Tanssi appchain block production

Costs of Block Production Services

As presented in the Introduction, Tanssi is an infrastructure protocol that addresses the complexities and high costs associated with setting up and maintaining blockchain infrastructure, streamlining the deployment of appchains. This protocol brings benefits for both participants:

  • Appchains - teams can focus on the core logic of their product, the UX, and the UI without dealing with the challenges of infrastructure bootstrapping and its management
  • Node operators - bearing with the responsibility of keeping their hardware and software configuration in optimal conditions, they are incentivized to execute transactions and produce blocks on behalf of Tanssi and Tanssi appchains

Block production as a service carries an associated cost that must be covered by the appchains that want to leverage Tanssi for such a purpose. The following sections cover the general aspects of those costs and associated service payments.

Costs to Cover

There are three main costs associated with block production as a service that any appchain must cover using Tanssi tokens to deploy successfully and get the block production services:

  • Registration deposit - the initial deposit that is locked from the account that signs the appchain registration transaction
  • Block producers assignment - every time the Tanssi protocol assigns block producers, which happens once per session, a fixed fee is charged. This fee gives appchains the right to be assigned block producers, and should discourage appchains whose runtime logic fails to produce valid transactions or blocks.
  • Block production - appchains need to pay for each block that is produced on their behalf. Since the protocol selects and assigns the block producers on a per-session basis, appchains must have enough funds to cover all the blocks to be produced in an entire session to be served

The current configuration is set as follows:

Variable Value
Registration deposit 100 DANCE
Block producer assignment 100 x 10-6 DANCE per session
Block production 1 x 10-6 DANCE per block

To ensure block production in the next session, the total balance must be at least enough to cover the block producer assignment cost plus the cost to produce the 600 blocks that comprise an entire session.

Note

Although these costs are currently fixed, as protocol development progresses, they might become dynamic, varying in response to the network's workload.

Tipping

On some occasions, Tanssi might experience a high demand for its block production services that can not be met with the available resources. For example, if there are ten active appchains for the next session and Tanssi can only serve eight, two appchains will stall for the entire session duration.
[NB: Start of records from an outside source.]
Below are the code and all the weights of a small trained network. Each question names an input and a target symbol and asks about switching units off, where a switched-off unit gives its printed mean instead of its output.

import numpy as np


def w(rows, s, z=0):
    codes = np.array(rows[::2]) - 128.0
    scale = np.full(codes.shape[1], s)
    scale[-1] = z or s
    return codes * scale


def norm(h):
    return h / np.sqrt((h * h).mean(-1, keepdims=True) + 1e-5)


def f(y):
    return np.maximum(y, 0)


def softmax(a):
    e = np.exp(a - a.max(-1, keepdims=True))
    return e / e.sum(-1, keepdims=True)


def log_softmax(a):
    a = a - a.max(-1, keepdims=True)
    return a - np.log(np.exp(a).sum(-1, keepdims=True))


def net(x, mask):
    ids = ['ΔΛαγζηθμξτ'.index(c) for c in x.split()]
    T = len(ids)
    res = E[ids] + P[:T]
    r = norm(res)
    for j in range(3):
        rows = slice(2 * j, 2 * j + 2)
        q, k, v = (r @ M[0][rows].T for M in (Q, K, V))
        z = softmax(np.where(np.tri(T) > 0, q @ k.T / 2**0.5, -1e9)) @ v
        o = O[0][rows]
        res = res + np.where(mask[j], z, o[:, -1]) @ o[:, :-1]
    y = f(norm(res) @ A[0][:, :-1].T + A[0][:, -1])
    res = res + np.where(mask[3:19], y, B[0][:, -1]) @ B[0][:, :-1]
    return log_softmax(norm(res)[-1] @ U[:, :-1].T + U[:, -1])


Q, K, V, O, A, B = {}, {}, {}, {}, {}, {}
E = w([
[149,107,47],'Δ',
[155,156,117],'Λ',
[120,143,161],'α',
[123,138,90],'γ',
[96,199,166],'ζ',
[119,5,136],'η',
[87,168,89],'θ',
[119,145,168],'μ',
[123,135,157],'ξ',
[132,140,96],'τ',
],0.021)
P = w([
[145,63,119],'0',
[152,255,104],'1',
[117,68,155],'2',
[161,240,122],'3',
[96,71,139],'4',
[174,241,133],'5',
],0.01)
Q[0] = w([
[46,119,105],'head 1',
[69,82,248],'head 1',
[76,85,119],'head 2',
[38,144,182],'head 2',
[68,122,123],'head 3',
[109,90,147],'head 3',
],0.013)
K[0] = w([
[7,120,92],'head 1',
[72,81,206],'head 1',
[140,66,143],'head 2',
[60,75,123],'head 2',
[189,131,168],'head 3',
[104,60,98],'head 3',
],0.013)
V[0] = w([
[164,38,216],'head 1',
[128,36,100],'head 1',
[151,143,13],'head 2',
[143,189,96],'head 2',
[254,94,183],'head 3',
[179,187,80],'head 3',
],0.0074)
O[0] = w([
[89,202,97,4],'head 1',
[179,210,53,5],'head 1',
[185,121,84,117],'head 2',
[124,131,69,202],'head 2',
[185,21,253,63],'head 3',
[203,181,147,205],'head 3',
],0.0079,0.0026)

To deal with these high-workload periods, the Tanssi protocol implements a tipping mechanism that allows appchains to compete for a higher priority over the rest. Similar to Ethereum-compatible networks, where a priority fee can be set to outbid competing transactions and obtain preferential execution treatment, the Tanssi appchains will be served according to the priority given by the tips they offer. Following the previous example, if there are ten active appchains for the next session and Tanssi can only serve eight, then only the eight highest bidding appchains will get block producers assigned.